传送门 The only difference between the easy and hard versions is that the given string s in the easy version is initially a palindrome, this condition is not always true for the hard version.
A palindrome is a string that reads the same left to right and right to left. For example, “101101” is a palindrome, while “0101” is not.
Alice and Bob are playing a game on a string s of length n consisting of the characters ‘0’ and ‘1’. Both players take alternate turns with Alice going first.
In each turn, the player can perform one of the following operations:
Choose any i (1≤i≤n), where s[i]= ‘0’ and change s[i] to ‘1’. Pay 1 dollar.
Reverse the whole string, pay 0 dollars. This operation is only allowed if the string is currently not a palindrome, and the last operation was not reverse. That is, if Alice reverses the string, then Bob can’t reverse in the next move, and vice versa.
Reversing a string means reordering its letters from the last to the first. For example, “01001” becomes “10010” after reversing.

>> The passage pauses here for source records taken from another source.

A landscape with many peaks, sampled at points; each row gives a point and its height.
A climber steps from a point to whichever of its 2 nearest points has the largest rise for the distance, and stops where none of them is higher. Distance is the straight distance between rows; heights are no part of it.
ninof height 192: [ -3  11  27   5  11 -34   0  12  -3   8   2  12  -6   1   0  -4 -13   2
  -8 -24  -5  35 -27 -10  26  -7  24  -4]
dil height 135: [ -7  28   5  35  -6 -15   3  -6  -1 -38 -17 -17  -3  -7 -21  -1   1 -15
   9  -5  -5   9 -15   5  40  15  17   5]
Totu height 754: [-11 -15  25  -8   0  29 -11 -10  -8  46 -12  42   7 -14   0 -21  -7 -19
 -13   3   6 -16  -7   8 -19   3 -17   1]
Kuge height 710: [ 13 -18   5  -7  22   7  21  11 -14  11  16  16   1  16  10  -5  13  25
  13 -10  -7  28  -5 -10 -34 -15   5   6]
lasu height 448: [  1  17 -25  26 -25 -19 -21  -4  -9 -19   7   7 -13   9  16 -14   3   5
   4  16  -3  35 -20 -13  19  12   1 -11]
von height 475: [-13   5  -3  17  24  -1  43  -6   0  17 -18   5  -2   0  29 -20   1  -8
   1  -6  -1  13  13  18  -6  -5  -2 -20]
fesas height 799: [  4  -4   8  -5 -15  -1 -41   2 -10  -5   7   3  -3  10  -4  -5   8  10
  -5   9  -1  -1 -17 -14   3  14  -3   3]
Sunif height 666: [ 25 -26 -22  10  -3  26  25  -4 -17  -5  31   9 -18  22   9   9  -1  36
  -3  13   4  16  -1 -33 -17   0 -28 -11]
Rubu height 691: [ -5   3 -11 -14 -27 -11   2  15  -9  -3  40  -4  -6 -19 -23  12 -19   2
  13  15   2  18 -18 -51  26   6   0   0]
Suguz height 365: [-18 -17  25 -13 -23   5  14  -5  -2  33 -26  17   9  -6  18  -1  -5 -32
 -13   3   3   5 -16   1  36   0   6  -7]
Keva height 393: [ -5  18   5   7   4 -15  16  -4  -1  -7 -14 -21  -9  -3   0 -21  -1  -9
  -4   3  -5   0  18  12  -5  10   0 -20]
puvet height 445: [ 14  29  11  46  10  -4  -4   4  15  -2   0   6  -4 -18 -15  16 -13  -6
 -24 -22   6   4  -8  19  14  -6  -2   5]
zibuv height 232: [ -7 -17   7 -35  -8   9 -18   2  -8   8  -4   0  10  -5 -23   0  -4  -9
  10  -2  -3 -23  -1  -7  -2   1  -4   8]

The game ends when every character of string becomes ‘1’. The player who spends minimum dollars till this point wins the game and it is a draw if both spend equal dollars. If both players play optimally, output whether Alice wins, Bob wins, or if it is a draw.
Input
The first line contains a single integer t (1≤t≤103). Then t test cases follow.
The first line of each test case contains a single integer n (1≤n≤103).

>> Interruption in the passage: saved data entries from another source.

Points on a hilly landscape, in no order, each with its height.
A ball rolls from a point to the lowest of its 3 nearest points, and stops where none of them is lower. Distance is the straight distance between rows; heights are no part of it.
Zole height 2.64: [  2  30 -14  36   4 -40  -9 -16]
luk height 6.47: [-70  -7  26   5 -37 -29   6  12]
Piz height 3.06: [ 59 -39 -41  31  11  28  62 -41]
pegak height 1.98: [  8 -30 -46  13 -30   0  32 -33]
sul height 2.65: [ 60 -68 -35   3   3  67  78 -20]
Vaku height 5.53: [ 31  73 -20  35  18 -32 -53   7]
Zel height 4.70: [-26  -1  45 -35  64 -52 -66  22]
tomo height 2.29: [ 23 -47 -31 -26 -93  84  47 -14]
batul height 1.68: [  8 -47 -12 -16 -88  82  58 -19]
nani height 7.37: [-39  34  59  -9  45 -44 -52  28]
lek height 5.03: [-40  36  22  29 -16 -37  -4  -3]
Dedi height 5.92: [ 19  86  -3   8  49 -15 -89  50]
Lupi height 8.92: [ -8  53  57 -31  66 -32 -75  33]
bogi height 3.12: [-18 -42 -49  -9 -61  11  38 -17]
palif height 3.72: [ 42  -1  11  44   3  25  75 -45]
raluk height 1.21: [-35  16  18  13   8 -44 -24  12]
tasub height 4.87: [ -9  53  10  27  17 -43 -45  16]
fab height 6.41: [-35  22  78 -34  55 -40 -51  18]
ruki height 3.45: [ 79  -8   1  48  50  43  63 -35]
Vufi height 5.74: [ 51  79  -9  50   5 -14  -2 -16]
Litot height 4.54: [ 11  38  -4 -17  73 -43 -98  31]
dami height 3.64: [-38 -27 -15   0 -55 -12  21  -4]
zape height 2.30: [ 40  -3 -18  39   4  16  58 -30]
fop height 4.50: [  4  40  14  43 -13 -20  29 -25]
tonu height 1.13: [-54 -33  -8 -27 -86  11   6  13]
Gadan height 4.32: [ 34 -46  19   4 -28  95  90  -6]
nimab height 0.78: [-32 -11   3 -14  54 -55 -65  18]
berer height 5.29: [ -7  54  -4  29  27 -49 -59  13]
fud height 1.84: [ 47 -54 -36 -12 -31  67  68 -28]
kefez height 2.70: [ 12 -50 -46 -21 -75  48  48 -26]
mave height 1.72: [ 43  -2 -54  31   9 -22  20 -44]
nep height 4.88: [-66 -50  21 -59  17 -29 -33  33]
Sek height 2.94: [ 31 -49  16 -24 -85 116  56   0]
Mudeb height 3.33: [-30  15   6   2  38 -56 -61  10]
nudas height 3.62: [-44 -37 -35 -18 -44  -1  13  -5]
Fome height 1.48: [ 68 -32  -7  27  28  57  90 -26]
bep height 5.30: [  25   44    4  -52   96  -23 -110   43]
Noka height 2.63: [ 22  27 -53  26  28 -53 -48 -14]
Budin height 8.30: [-23  67  66   5  45 -26 -64  44]
peve height 4.19: [-43 -17   6   3 -80  20  49  -7]
dorat height 1.97: [ 15   3 -47  30  -2 -36 -11 -24]
Rigad height 3.13: [-15 -13  16 -11 -76  67  72 -10]
zeka height 2.83: [ 73  -7 -24  38  24  15  56 -37]
Tonel height 5.67: [-57 -51  55 -79  50 -18 -36  19]
Vome height 3.66: [-62 -43  -1 -37 -41 -18  -4  24]
vopi height 3.80: [-15  10 -16  34 -24 -25  26 -16]
raf height 3.94: [-81 -31  39 -48  -2 -23 -26  30]
fafev height 0.60: [ 23 -29 -32  12 -30  22  56 -35]
Rovol height 1.58: [-80 -10  61 -26  -1 -32 -16  33]
muk height 2.49: [ 33 -55 -24 -19 -60  86  63 -22]
Repi height 4.10: [  1  26  11 -16  67 -48 -92  28]
rofet height 2.41: [ -6 -45 -29  -5 -55  33  45 -24]
tad height 2.91: [ 46 -47 -13   6 -15  75  94 -19]
nelud height 6.21: [ 12 105   5 -19  53  20 -97  76]
mege height 5.80: [-39 -21  58 -55  55 -40 -57  23]
Kuvob height 5.35: [  16   69   10  -39   81  -12 -111   54]
pago height 5.71: [  8  82  14  32  34 -31 -66  37]
Kopu height 4.75: [ -3  -9  12  24 -50  33  80 -22]
faf height 1.34: [ 31   5 -34  31  -1 -23  26 -42]

For each start below, name the point where the ball stops.
bogi -> fafev
Tonel -> Rovol
mege -> nimab

Call two points neighbours if one is among the 3 nearest of the other. Go from one point of each pair to the other, from neighbour to neighbour, staying as low as possible. Name the highest point that can't be avoided.
nimab and batul -> lek
batul and Rovol -> raf
Fome and zape -> kefez
Fome and fud -> sul
tonu and zape -> nudas
batul and fud -> muk
raluk and nimab -> Mudeb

The second line of each test case contains the string s of length n, consisting of the characters ‘0’ and ‘1’. It is guaranteed that the string s contains at least one ‘0’.

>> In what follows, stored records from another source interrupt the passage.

The views of a scene show one set of named points, each view turned or mirrored, and shifted as a whole, with a little noise and some points left out.
In the rows, 128 means zero.

Scene 1
View 1
q815: [ 94 123 138 111 114 120 115 135 118 127 104 130 129 150 191 131 131 206
 151 142 178 158 126 105 107  48 111 161  85 136 138 163 135  98 119]
q181: [113 104  82 138 126 127 135 116 143 108 145 148 117 141 158 136 102 161
 167 181 132 132 109 109 151  58 119 127 106 157 114 138 137 118 156]
q821: [114 101 103 140 106 128 133 137 124 104 155 129 111 181 155 137  93 180
 141 170 129 146 117 105 137  65 156 114  92 145 130 122 135 105 155]
q186: [109 107  73 141 125 113 109 129 136 125 161 159 130 142 191 148 128 175
 188 145 180 160 109 118 171  13 108 163 100 152  97 172 152  97 135]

Note that there is no limit on the sum of n over test cases.
Output
For each test case print a single word in a new line:
“ALICE”, if Alice will win the game,
“BOB”, if Bob will win the game,
“DRAW”, if the game ends in a draw.
思路:
先找到字符串s中0的个数,记为cnt,再找到使该字符串变为回文串的最少改变次数,记为b,然后cnt = cnt-b;
①
当cnt为奇数时,并且s不为回文串,则易得BOB的最优决策为尽快使s变为回文串,这样他才有与ALICE周旋的可能(即在s不为回文串时,ALICE总是可以选择翻转s),所以ALICE的最优决策为在s变为回文串之前一直翻转s串,这样在s串变为回文串时,BOB就比ALICE多花费了b,最后结合s为回文串时的情况进行特判就行。
②
当cnt为偶数时,BOB和ALICE的最优决策同上,有所差别的是,ALICE需要在最后一次能使s变为回文串的时候将对应的0变为1使得s成为回文串,这时候问题就变成了BOB先手的0的个数为偶数的回文串游戏,于是容易得出在这个游戏里,BOB始终比ALICE多花费2,又因为在s变为回文串的过程中,ALICE的最多花费为1,所以综上所述:当cnt为偶数并且s初始不是回文串时,始终是ALICE赢,否则BOB赢(即b=0时BOB赢)
#include<bits/stdc++.h>
using namespace std;
#define ll long long
const int mod = 998244353;
char s[1010];
int main()
{
int t;
cin>>t;
while(t--)
{
int n;
cin>>n;
scanf("%s",s+1);
int cnt = 0;
int a = 0,b = 0;
for(int i = 1; i <= n; i++)
{
if(s[i] == '0')cnt++;
}
int l = 0,r = 0;
for(int i = 1; i <= n/2; i++)
if(s[i] != s[n-i+1])
b++;
cnt -= b;
if(cnt % 2)
{
if(b == 1 && cnt == 1)
{
cout<<"DRAW"<<endl;
}
else if(b == 0)
{
if(cnt > 1)
cout<<"ALICE"<<endl;
else
cout<<"BOB"<<endl;
}
else
{
cout<<"ALICE"<<endl;
}
}
else
{
if(b == 0)
{
cout<<"BOB"<<endl;
}
else
{
cout<<"ALICE"<<endl;
}
}
}
}